Slash says a long-standing rumor about how he came up with “Sweet Child O’ Mine” is just that – a rumor.

The classic Guns N’ Roses track’s main riff has often been described as a warm-up exercise which happened to catch the ears of bandmates Axl Rose and Izzy Stradlin. The completed song went on to become their only U.S. No. 1 single.

“Somebody else said that and it just became one of those things,” Slash said on the Eddie Trunk Podcast (audio below). “It wasn’t a warm-up exercise. I was sitting around the house where Guns used to live at one point – in ’86 I guess it was – and I just came up with this riff. It was just me messing around and putting notes together, like any riff you do.

“You’re like, ‘This is cool,’ and then you put the third note and find a melody like that,” he added. “So it was a real riff – it wasn’t a warm-up exercise … then Izzy started playing the chords behind it and then Axl heard it, and it started from there.”

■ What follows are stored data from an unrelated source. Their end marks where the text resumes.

Each row is followed by roughly how far along a hidden order it lies, from 0 to 12. A new part has a new order.
In the rows, 128 means zero.
139  125  129  128  128  132  127  127  128  127  127  138  132  125  124  132  127  125  118  120  127  123  128  126  127  132  128  130  129  132  129  130  129  131  123  118  130  120  121  130  133  128  127  129  137  126  128  124  127  139  130  129  143  130  111  130 | 0
132  107  130  130  130  116  127  132  126  131  149  154  137  123  123  121  128  130  121  118  126  115  133  131  123  157  128  142  126  144  126  130  126  135  124  126  136  104  125  139  131  129  129  130  134  115  130  115  119  157  131  130  166  131  105  132 | 4
135  112  131  132  125  121  125  133  125  132  149  152  133  120  121  124  128  130  111  112  122  118  131  134  123  152  135  147  122  143  128  131  125  134  124  118  134  105  126  140  128  130  128  131  142  125  130  113  117  155  129  131  172  133  109  134 | 3
147  114  130  131  125  119  127  130  126  128  146  146  136  122  123  131  127  130  117  117  127  112  131  120  126  142  125  137  130  138  128  130  127  135  120  115  137  111  124  141  138  130  127  132  146  116  127  118  122  156  135  130  177  135  102  132 | 2
117  112  132  124  115  142  135  125  125  125  168  151  138  125  118  129  124  134  146  120  136  129  143  113  119  172  139  152  141  144  127  140  125  138  134  156  143  98  109  152  144  126  125  132  132  113  131  137  120  161  159  132  171  96  95  132 | 8
118  98  133  123  112  149  136  121  124  122  172  155  144  126  112  126  121  134  161  119  140  133  146  101  118  190  138  140  144  145  127  142  126  141  133  165  144  106  105  156  149  126  125  134  134  120  131  138  117  171  164  131  170  73  127  133 | 9
194  115  134  140  117  119  137  136  127  134  144  151  101  125  142  140  129  132  138  136  138  104  141  152  123  149  125  109  141  150  131  131  124  138  120  128  155  102  133  141  135  130  123  136  132  68  128  117  129  160  134  133  225  116  1  128 | 6
118  107  131  127  126  125  128  133  127  128  154  148  128  124  121  123  127  131  137  126  132  124  136  136  120  159  131  134  131  148  129  135  126  135  130  140  139  100  116  144  131  129  127  130  132  110  130  121  121  157  138  131  155  117  91  130 | 6
173  90  130  123  146  130  137  140  131  125  123  174  111  116  101  144  121  139  149  140  119  102  134  213  118  157  157  54  117  135  138  134  124  149  152  153  147  68  109  149  119  132  125  130  155  84  131  165  141  177  137  136  119  140  78  123 | 8
194  110  133  138  124  115  137  132  127  135  150  158  104  125  138  139  129  132  140  136  136  101  140  160  123  152  127  108  141  151  130  130  125  138  118  131  152  102  131  140  133  130  124  136  128  74  128  123  129  159  135  133  210  114  10  128 | 6
128  114  137  117  103  179  138  112  122  116  162  140  144  125  101  129  118  123  158  110  147  144  144  65  121  197  151  134  151  158  133  152  130  145  138  157  135  99  89  162  154  125  124  134  147  136  130  139  122  194  173  131  156  54  174  136 | 12

180  120  134  139  141  103  155  145  155  167  103  85  161  155  172  138  122  110  121  158  136  134  156  154  123  126  159  100  149  130 | 5
174  121  130  141  156  119  157  133  136  161  105  94  151  158  169  137  123  105  120  144  131  138  108  143  128  120  139  104  154  113 | 7
162  125  126  136  138  106  125  141  142  150  108  85  148  149  161  141  118  115  130  137  132  130  167  151  128  127  158  103  160  120 | 11
163  126  125  134  140  112  121  141  141  141  114  90  145  140  153  142  119  120  132  133  131  128  165  148  128  125  154  109  160  119 | 12
198  122  132  137  134  97  136  154  164  167  103  69  166  157  179  145  119  114  132  156  138  130  198  167  120  126  172  100  159  130 | 4
161  121  132  140  154  110  156  137  138  158  108  99  150  152  163  137  125  114  116  143  132  134  120  148  129  127  141  103  148  123 | 10
170  121  130  141  154  123  159  133  136  160  105  118  154  151  160  133  122  109  127  147  131  138  110  139  129  122  136  104  152  116 | 8
206  124  130  135  135  118  132  150  163  160  103  73  167  154  181  140  115  109  141  162  137  134  186  149  120  118  167  100  158  124 | 1
135  120  138  137  159  76  167  138  134  170  115  107  130  155  169  143  142  122  93  133  133  132  111  169  130  130  138  98  129  135 | 12
195  122  135  135  164  117  151  141  150  175  108  91  154  160  178  153  131  108  122  158  135  144  129  149  122  99  149  100  144  115 | 0
180  122  136  132  164  141  163  135  146  169  114  112  151  150  159  143  135  106  121  162  132  146  98  135  122  95  122  111  126  119 | 1
144  119  134  141  172  62  149  141  130  184  108  80  136  163  186  156  136  122  96  125  132  133  127  183  131  127  158  87  154  117 | 11
180  121  136  136  176  101  144  137  141  184  111  83  141  168  187  168  139  112  113  145  133  144  118  163  123  95  148  95  148  109 | 0
204  122  130  138  164  131  149  134  142  164  105  91  154  161  173  146  124  103  132  156  131  146  107  137  123  98  138  103  159  102 | 0
168  128  124  132  128  111  109  147  150  139  115  85  148  138  180  141  114  126  142  135  132  126  200  152  125  128  166  105  165  122 | 12
162  125  128  134  133  100  125  148  150  148  111  83  148  144  158  142  120  122  129  137  133  127  188  156  127  129  162  102  155  129 | 12
171  123  129  137  139  143  160  135  143  141  107  109  160  147  154  124  116  106  133  155  131  137  122  124  128  127  132  114  145  124 | 9
173  119  135  139  146  119  175  139  149  161  105  103  158  151  159  127  124  104  118  161  134  137  119  141  126  126  134  104  138  132 | 6
189  119  137  137  167  123  166  139  147  177  107  98  156  160  176  148  132  103  119  161  134  148  107  144  123  101  134  101  139  118 | 0
154  122  132  137  151  126  157  137  139  151  112  107  144  147  154  133  127  115  116  141  131  133  129  144  129  130  138  104  140  129 | 11
192  119  135  139  151  96  153  147  154  177  104  76  156  162  183  148  126  109  119  155  136  136  156  161  122  120  160  95  154  124 | 2
138  121  134  138  159  61  138  145  136  175  111  83  132  160  176  157  136  125  100  127  133  129  146  183  129  131  163  87  151  127 | 12

106  98  152  120  78  175  126  133  92  147  128  122  126  141  131  124  72  140  123  155  131  128  128  116  133  118  136  116  125  174  96  160  129  136  150  139  132  146  130  107  126 | 7
99  102  158  117  63  160  156  141  97  151  131  126  131  148  139  132  80  134  115  147  123  126  115  127  136  115  134  104  112  183  112  169  128  135  160  144  132  160  124  102  126 | 12
106  109  148  120  74  141  138  138  93  145  133  128  136  141  137  139  81  137  119  135  124  127  129  130  140  131  142  110  121  165  131  184  131  137  164  167  132  153  125  117  124 | 7
116  101  157  127  102  164  144  133  96  138  120  117  134  125  130  120  53  148  124  144  131  127  117  126  124  130  141  112  129  150  113  132  129  131  141  138  129  122  126  105  133 | 1
104  112  149  116  63  146  108  140  101  154  135  128  134  141  137  142  84  133  119  145  129  129  130  135  147  130  150  109  123  169  132  210  128  140  172  161  131  170  126  111  115 | 12
104  92  162  121  67  179  148  137  89  148  130  123  128  139  134  122  61  131  123  153  124  128  121  124  133  115  141  114  121  182  90  169  127  137  149  147  131  149  129  109  126 | 9
107  111  153  121  79  165  149  139  128  149  128  126  128  138  133  129  86  125  115  144  125  126  110  142  142  113  132  109  112  158  115  185  124  137  156  117  129  156  125  112  123 | 11
109  112  155  120  81  153  138  140  112  150  127  123  136  136  134  135  72  140  114  142  129  127  117  140  141  128  142  104  119  152  135  189  128  138  163  136  130  146  123  111  124 | 10
111  116  145  118  91  154  139  137  129  147  128  127  129  140  133  118  111  126  125  154  129  129  111  130  133  116  137  115  120  165  113  168  123  135  143  111  129  157  127  116  122 | 6
117  125  138  121  89  102  104  139  116  140  138  132  138  130  144  145  129  120  130  121  124  128  124  137  132  136  158  113  128  145  147  150  124  128  158  176  128  175  123  124  113 | 1
110  105  154  122  72  149  125  138  107  143  135  127  135  128  137  128  92  116  128  142  121  131  121  141  135  126  162  116  128  164  110  190  122  136  150  164  127  165  128  132  115 | 6
108  97  165  119  78  181  137  137  110  149  123  118  124  137  134  115  82  135  125  157  131  126  104  120  124  110  138  108  120  172  88  124  122  130  143  113  130  155  127  82  126 | 10
121  130  146  125  115  129  157  139  138  141  120  124  143  125  132  126  98  139  117  132  129  126  102  151  132  133  139  104  119  123  154  157  126  132  147  114  127  133  119  126  129 | 2
116  111  146  130  81  156  118  136  110  138  134  125  130  124  130  150  72  119  116  118  124  127  133  152  151  128  143  118  122  128  127  200  127  138  159  164  127  144  127  130  119 | 5
113  130  137  122  107  122  171  137  124  139  126  130  138  142  134  130  113  140  115  134  124  126  115  133  134  127  123  111  114  150  148  156  132  133  147  126  131  134  121  127  134 | 0
125  120  144  131  116  161  148  132  146  135  122  122  128  120  125  121  92  122  122  133  128  127  107  149  134  118  135  119  120  118  116  149  122  132  128  99  125  128  125  124  127 | 0
114  122  134  122  92  148  119  133  121  144  132  130  124  144  127  143  98  132  114  137  131  127  136  132  149  123  119  120  117  149  131  202  131  138  157  127  131  144  128  117  124 | 4
103  117  153  116  79  143  147  144  123  153  129  127  141  137  137  122  99  130  120  155  126  130  109  145  139  127  153  105  120  168  133  213  124  140  160  130  129  167  123  128  118 | 11

122  124  129  130  118  134  115  110  114  148  123  166  113  118  110  113  119  133  118  124  122  204  132  109  126 | 4
117  122  137  129  93  123  86  121  103  149  136  145  119  104  158  130  138  142  111  130  120  166  128  132  117 | 6
122  120  129  133  118  111  119  114  136  128  134  152  130  128  145  144  141  142  136  131  108  188  115  140  123 | 8
131  129  123  137  133  111  146  139  135  117  157  135  138  131  131  139  130  141  129  133  121  99  134  139  146 | 2
142  130  125  119  165  128  129  129  122  132  126  113  132  149  97  114  119  130  124  127  143  94  129  105  133 | 9
130  126  129  132  135  109  127  137  119  103  149  131  148  133  169  140  143  138  139  129  117  111  127  143  139 | 7
127  129  128  119  126  142  132  117  124  158  106  126  113  132  99  116  110  122  113  124  135  140  124  99  119 | 6
126  129  129  126  115  145  146  145  113  140  119  97  133  126  141  122  111  100  108  122  149  43  141  102  138 | 0
121  123  137  129  103  117  124  140  99  115  134  108  150  127  211  160  129  116  121  126  121  47  112  118  143 | 2
129  128  131  122  121  123  105  127  123  134  136  95  135  126  153  129  133  113  123  127  121  116  112  129  123 | 9
128  127  130  131  132  111  121  143  110  103  152  123  148  129  183  143  145  133  136  129  118  92  126  141  138 | 7
129  127  125  135  137  114  148  129  130  129  139  157  126  132  115  142  129  149  126  132  125  128  138  131  144 | 3
121  125  127  132  129  132  112  108  131  143  123  156  118  125  110  117  129  139  127  124  126  221  122  120  118 | 9
131  131  127  126  129  133  142  138  117  131  128  113  129  128  126  130  114  121  117  127  140  70  133  109  143 | 3
135  125  128  127  137  115  123  132  123  119  145  125  138  131  132  130  135  137  133  128  119  119  130  137  134 | 8
118  122  129  133  123  121  117  109  122  137  122  168  124  127  131  131  131  142  131  123  119  219  120  121  127 | 8
134  128  128  121  145  126  109  123  120  132  134  112  131  135  120  121  128  130  119  124  135  117  116  117  132 | 9
144  131  122  119  179  128  142  133  125  129  125  106  134  156  97  118  117  124  128  129  145  85  134  105  134 | 10
117  130  132  122  93  144  120  131  104  153  119  110  120  111  138  125  115  124  101  121  146  88  123  112  125 | 2
135  127  123  133  136  118  156  140  131  119  151  126  142  135  119  133  119  130  138  129  122  102  139  139  147 | 4
135  123  128  127  129  127  150  157  121  119  151  104  139  133  124  137  114  109  125  136  134  26  128  126  143 | 1
128  126  126  135  152  100  127  137  127  87  156  125  155  139  189  157  154  142  144  132  117  98  124  154  143 | 9
137  132  115  134  174  124  173  116  158  126  129  158  120  152  53  122  115  141  139  129  128  181  139  120  143 | 6
129  127  131  123  125  125  101  122  118  149  134  108  130  122  149  118  135  124  124  125  118  151  123  126  116 | 10
124  127  135  123  117  118  96  119  110  136  130  113  137  121  174  129  144  135  131  119  109  169  122  136  115 | 12
140  136  120  122  159  131  167  138  126  128  135  100  137  148  102  117  107  124  119  123  147  44  132  101  143 | 1
127  123  128  132  143  110  120  148  118  95  154  115  153  133  187  149  150  134  144  133  126  76  123  153  134 | 10
124  119  127  134  134  125  110  120  149  125  136  156  118  124  116  130  138  127  149  139  108  218  118  150  109 | 11
124  131  129  126  112  140  142  124  133  157  106  123  111  124  108  123  111  119  104  126  139  123  132  105  127 | 1
125  121  130  129  125  121  108  127  119  126  141  131  136  124  155  128  138  124  135  128  115  142  121  136  120 | 8
128  127  127  134  123  114  135  144  112  121  154  123  142  127  157  140  128  131  122  131  121  82  135  128  145 | 1
127  126  125  129  136  132  141  127  115  149  124  152  115  130  99  122  117  135  122  129  134  154  146  112  130 | 4
120  126  127  126  119  138  126  128  104  153  126  143  118  119  127  121  115  125  113  124  135  135  141  112  125 | 4
122  125  131  121  116  142  102  125  112  155  120  117  114  118  126  113  124  125  95  127  142  133  128  114  110 | 7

Watch Guns N' Roses' Video for 'Sweet Child O' Mine'

Slash said Guns N' Roses regarded “Sweet Child O’ Mine” as “just a song” at first. “Nobody had any designs for it to be a big hit or anything like that. We put it on the record like that and then the next thing you know, at some point after the record had been released for a while, that song all of a sudden just took off.”

Taking all of this into account, some may have looked down on the track. In the end, however, Slash said “we’re sort of blessed that we have something that’s become as memorable as that. You can’t really mock that. You have to appreciate that you have something like that in your career – a song that is really that effective. So it’s cool.”